De voorrang des begrips

Dr J.D. Bierens de Haan: In Gewesten van Kunst en Schoonheid

‘Zonder onzen begripsvoorraad zouden wij elk oogenblik staan letterlijk met den mond vol tanden en voorts sprakeloos. Door het begrip hebben wij ons boven den dierlijken stand opgeheven en ons zelf verheven in den adelstand van het mensch zijn. De begripsvorming is ons eerste voorrecht. Ook zoo wij vereerders zijn van de kunst, wier taal niet is die van het begrip, maar die van het teeken, zien wij den voorrang des begrips niet voorbij.’

Zo schrijft dr J.D. Bierens de Haan in een der opstellen, die hij aan de beschouwing der kunst gewijd heeft, (‘De taal des Begrips en de Taal van het Teeken’) en die gebundeld zijn in het hierboven aangekondigde boek. Deze zinnen karakteriseren volkomen het standpunt van deze thans zeventigjarige denker, en zij geven dat standpunt vooral een reliëf van ‘negentiende-eeuwsheid’, van rustige zelfverzekerdheid, die ons in deze dagen zelfoverschatting lijkt, of anders gezegd, overschatting van het begrip en onderschatting van ‘den dierlijken stand’. In deze dagen lijkt mij het dier soms iets zo volmaakts in zijn gebrek aan begripmatig opborrelend spraakwater, dat wij alleen tot de nog verhevener adelstand van het plantenrijk en de dode stof zouden kunnen terugkeren om nog hoger te worden ‘opgeheven’ in de hiërarchie van het bestaan. Wij zien thans het door Bierens de Haan verheerlijkte begrip in een onzegbaar bevuilde toestand regeren over Europa; alle begrippen, nationaal-socialistisch, stalinistisch, democratisch, lijken zozeer bevuild, dat wij er uit pure walging bijna de voorkeur aan zouden geven ‘letterlijk te staan met den mond vol tanden en voorts sprakeloos’. En aan de denkende mens van anno 1938 doet zich het idealisme van Bierens de Haan dan ook voor als een sprookje van een ‘gouden tijd-

[p. 600]

vak’, dat lang achter ons ligt; zo lang, als was het ons door onze grootmoeder verteld in jaren van een verre kindsheid.

Ik weet het zeer wel: ook dat is vals, ook dat is idealisering; want de negentiende eeuw was evenmin een paradijs als welke eeuw ook, en het is een van de ergste soorten défaitisme om in het aangezicht van verminkte en bevuilde begrippen afstand te doen van het begrip, of als ‘laudator temporis acti’ plaats te nemen onder de talloze verongelijkten, die zich door het leven tekort gedaan achten.
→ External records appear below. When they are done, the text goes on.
Each row was made from one small tree. Brackets hold a mark, then the marks that hang from it, in alphabetical order. Every link used is in the known rows. Write each row's tree.
Known rows
{vosufe {libon duba}}: [-0.29  0.42 -0.90 -0.38  1.52  1.59 -1.94 -1.86 -4.96  3.75 -3.02  3.36
  0.32  3.42  1.52  3.13 -0.52  2.37 -1.83 -0.51]
{simaf {duba {libon rufa vosufe}}}: [-0.24  2.63 -0.93  2.53  0.05 -0.72 -1.24 -0.53 -8.81  5.10 -5.72  2.01
 -4.63  3.24  1.18  2.20  4.03  2.59 -2.75 -0.59]
{gimit libon}: [ 0.18  1.99 -3.34 -0.34  0.87  1.62 -3.98 -3.32 -5.60  5.70 -0.68  1.47
 -3.31  4.74  0.31  2.58 -2.02  2.76  1.70  0.44]
{rufa {libon duba gimit}}: [ 0.07  2.20 -0.40 -3.05  1.01  3.43 -4.51 -2.41 -3.04  2.82 -4.01  3.21
 -1.74  3.43 -1.14  2.70 -0.21  5.36 -2.70  1.56]
{vosufe {libon {gimit fusula}}}: [ 1.11  0.42  0.55 -1.80  1.18  2.89 -4.27 -3.75 -3.94  3.11 -3.81  1.71
  0.90  2.54  2.56  3.61 -0.64  3.60 -0.11  3.09]
{simaf {duba libon}}: [ 0.85  2.33 -2.94  1.99  1.51  1.12 -1.60  0.14 -7.67  6.25 -3.44 -1.41
 -4.19  3.12 -0.52  2.24  2.11  3.48 -0.58  0.20]
{libon vosufe}: [-0.09  1.94 -0.15 -0.11  0.75  1.77 -3.90 -2.52 -7.01  5.83 -1.55  1.20
 -2.21  4.37  1.81  3.71  0.75  1.60 -1.17  0.44]
{gimit fusula {libon rufa vosufe}}: [-0.78  1.41 -0.24 -0.79  1.05 -0.64 -6.22 -4.25 -5.39  4.40 -4.12  3.59
 -2.76  5.80  3.55  2.13 -1.05  2.89  0.56  0.25]
{vosufe {libon rufa}}: [-1.14  1.43 -1.78  0.76 -0.79  1.40 -1.26 -2.13 -5.85  4.87 -2.78  4.72
 -0.74  3.15  2.81  3.67  1.08  1.15 -1.49  0.72]
{vosufe {libon duba {gimit fusula}}}: [ 1.37 -0.38  1.23 -2.84  1.96  2.27 -4.01 -3.41 -2.49  0.96 -5.36  3.96
  2.12  3.03  2.11  2.97 -1.26  4.38 -1.68  1.40]
{fusula {gimit {libon rufa vosufe}}}: [-1.88  2.01  0.47  0.32  0.59  1.30 -4.45 -4.12 -5.43  5.60 -3.23  4.70
 -2.89  6.82  1.71 -0.22 -0.39  1.37  0.44  0.49]
{simaf {duba {libon vosufe}}}: [ 0.26  2.76 -0.95  1.97  1.54  0.29 -2.07 -0.76 -8.72  5.80 -4.43 -1.13
 -4.63  2.65 -0.04  2.47  3.18  3.14 -1.96  0.21]
{gimit fusula {libon duba rufa vosufe}}: [-0.64  0.44  0.91 -1.50  2.10 -1.14 -5.69 -3.86 -4.22  2.37 -5.69  5.55
 -1.61  6.66  3.12  1.43 -1.59  3.63 -0.74 -1.28]
{vosufe {libon duba {gimit fusula} rufa}}: [ 0.88 -0.38  1.48 -2.41  0.89  1.50 -3.29 -3.19 -2.60  0.31 -6.40  6.94
  1.90  3.39  3.36  2.21 -0.32  4.12 -2.49  0.75]
{fivisi {libon gimit rufa vosufe}}: [-1.33  1.43  1.62 -2.09 -0.76  2.98 -2.87 -4.05 -6.38  3.22 -3.99  5.73
 -2.09  3.64  1.00  4.25  2.91  1.09 -3.67  0.62]
{gimit fusula {libon duba vosufe}}: [-0.10  0.34  0.81 -2.15  3.43 -0.25 -6.70 -4.12 -4.15  3.31 -4.27  2.64
 -1.51  6.14  2.20  1.83 -2.95  4.00  0.20 -0.34]
{libon duba {gimit fusula}}: [ 2.26  0.34  1.19 -3.13  1.62  2.64 -5.49 -3.04 -2.42  1.96 -3.74  3.50
  0.89  4.74  1.55  2.04 -1.09  4.67 -0.75  0.71]
{simaf {duba {libon gimit rufa vosufe}}}: [ 0.55  2.75 -0.03  1.39 -0.62  0.50 -1.00 -1.57 -7.34  2.85 -6.96  3.35
 -3.70  1.66  0.81  2.13  5.05  3.42 -3.13  0.55]
{simaf duba}: [ 0.46  2.59 -3.00  0.53  1.71  2.19 -2.66 -1.13 -6.36  5.82 -1.50  0.61
 -3.75  4.25  0.03  2.65  0.75  2.97 -1.07  0.41]
{libon duba {gimit fusula} vosufe}: [ 1.64  0.49  3.12 -2.92  1.91  1.69 -5.68 -3.64 -3.60  1.40 -4.94  3.81
  0.60  4.61  2.06  2.24 -0.16  4.18 -1.91  0.85]

Which tree is each row?
[-0.12  1.30  3.17 -3.78  2.77  1.93 -7.20 -3.72 -3.10  2.62 -5.99  2.30
 -1.63  4.37  0.94  2.62 -0.70  5.82 -2.96  2.17] => {rufa {libon duba {gimit fusula} vosufe}}
[-1.08  1.79 -1.23  0.30  0.12  2.31 -4.02 -3.33 -4.54  5.85 -2.49  4.46
 -2.48  6.91  1.09 -0.73 -1.53  1.84  1.68  0.87] => {fusula {gimit {libon rufa}}}
[-0.71  1.53 -0.48 -1.18  2.03  0.23 -4.45 -3.39 -5.22  3.42 -3.36  3.60
 -2.44  5.31  0.70  2.43 -1.57  3.15 -0.95 -1.25] => {gimit {libon duba vosufe}}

Als er iets op de formules van dr Bierens de Haan is aan te merken, dan is het niet op zijn waardering van het begrip, maar op zijn overschatting van het begrip, als ware het als zodanig een speciaal teken van adeldom voor de mens. Wij zullen ons voortaan, meer dan ooit, hebben te onthouden van elke vorm van goedgelovigheid op het gebied van de taal, die een teken is als andere tekens die tussen mensen gemeenzaamheid en gemeenheid stichten; wij zullen dus niet a priori een onderscheid maken tussen het begripsteken en die andere tekens (zoals dr Bierens de Haan dat nog doet); wij zullen moeten beginnen met zeer veel wantrouwen jegens het begrip te koesteren, willen wij het ooit nog in ere kunnen herstellen na een golf van vervuiling als thans over Europa gaat. Het is de vraag, of dat nog mogelijk zal zijn, maar het is tevens de enige kans op een menswaardig bestaan.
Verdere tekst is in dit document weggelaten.